I've been working on an issue for a few days now, and I can't seem to find the right fix. Does anybody have an idea?
Case
We want to create a new a new sequence number whenever an employee has resigned for more than 1 day. We have the delta of the current employment record and the previous, so we can check the sequence. We want to calculate the min(Start) and max(End) of each employment record which isn't separated more than 1 day apart.
Data
Employee | Contract | Unit | Start | End | Delta |
---|---|---|---|---|---|
John Doe | 1 | Unit A | 2014-01-01 | 2017-12-31 | NULL |
John Doe | 2 | Unit A | 2018-02-01 | 2018-12-31 | 31 |
John Doe | 3 | Unit B | 2019-01-01 | 2020-05-31 | 1 |
John Doe | 4 | Unit A | 2020-06-01 | NULL | 1 |
With the query it should give back:
Employee | Contract | Unit | Start | End | Delta | Sequence |
---|---|---|---|---|---|---|
John Doe | 1 | Unit A | 2014-01-01 | 2017-12-31 | NULL | 1 |
John Doe | 2 | Unit A | 2018-02-01 | 2018-12-31 | 31 | 2 |
John Doe | 3 | Unit B | 2019-01-01 | 2020-05-31 | 1 | 2 |
John Doe | 4 | Unit A | 2020-06-01 | NULL | 1 | 2 |
That is because sequence 1 end at 31-12-2017, and a new one starts in February of 2018, so there has been more than 1 day of separation between the records. The following all have a sequence of 2 because it is continuing.
Query
I've tried a few things already with lag() and lead(), but I keep working myself into a corner with the data sample that I have. When I run it on the full set it won't work.
SELECT
Employee,
Start,
End,
DeltaPrevious,
Delta,
DeltaNext,
case
when DeltaPrevious IS NULL AND Delta = 1 then 1
when DeltaPrevious = 1 AND Delta > 1 then min(Contract) OVER (PARTITION BY Employee ORDER BY Contract ROWS BETWEEN CURRENT ROW AND UNBOUNDED FOLLOWING)
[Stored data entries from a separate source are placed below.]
Here is a tiny trained network, its code and every weight. The questions are about switching its units off for an input and a class, where a switched-off unit gives its printed mean instead of its output.

import numpy as np


def w(rows, s, z=0):
    codes = np.array(rows[::2]) - 128.0
    scale = np.full(codes.shape[1], s)
    scale[-1] = z or s
    return codes * scale


def f(y):
    return y / 2 * (1 + np.tanh(0.7978845608 * (y + 0.044715 * y**3)))


def log_softmax(a):
    a = a - a.max(-1, keepdims=True)
    return a - np.log(np.exp(a).sum(-1, keepdims=True))


def net(x, mask):
    res = np.array(x, float).reshape(1, 7) / 4 @ E
    y = f(res @ A[0][:, :-1].T + A[0][:, -1])
    res = res + np.where(mask, y, B[0][:, -1]) @ B[0][:, :-1]
    return log_softmax(res[-1] @ U[:, :-1].T + U[:, -1])


A, B = {}, {}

when DeltaPrevious > 1 AND Delta = 1 then min(Contract) OVER (PARTITION BY Employee ORDER BY Contract ROWS BETWEEN 1 PRECEDING AND CURRENT ROW)
end as Sequence
FROM
Contracts
ORDER BY
Employee, Start ASC
Hope that someone has a great idea.
Thanks,
CodePudding user response:
If I understood correctly from the definition of Sequence
in your second table, you are more interested in the DeltaNext
than in the Delta(Previous)
. Here an attempt, including the code to create a sample input date with two more employees:
CREATE TABLE #input_table (Employee VARCHAR(255), [Contract] INT, Unit VARCHAR(6), [Start] DATE, [End] DATE)
INSERT INTO #input_table
VALUES
('John Doe', 1, 'Unit A', '2014-01-01', '2017-12-31'),
('John Doe', 2, 'Unit A', '2018-02-01', '2018-12-31'),
('John Doe', 3, 'Unit B', '2019-01-01', '2020-05-31'),
('John Doe', 4, 'Unit A', '2020-06-01', NULL),
('Alice', 1, 'Unit A', '2020-01-01', NULL),
('Bob', 1, 'Unit C', '2020-01-01', '2020-02-20')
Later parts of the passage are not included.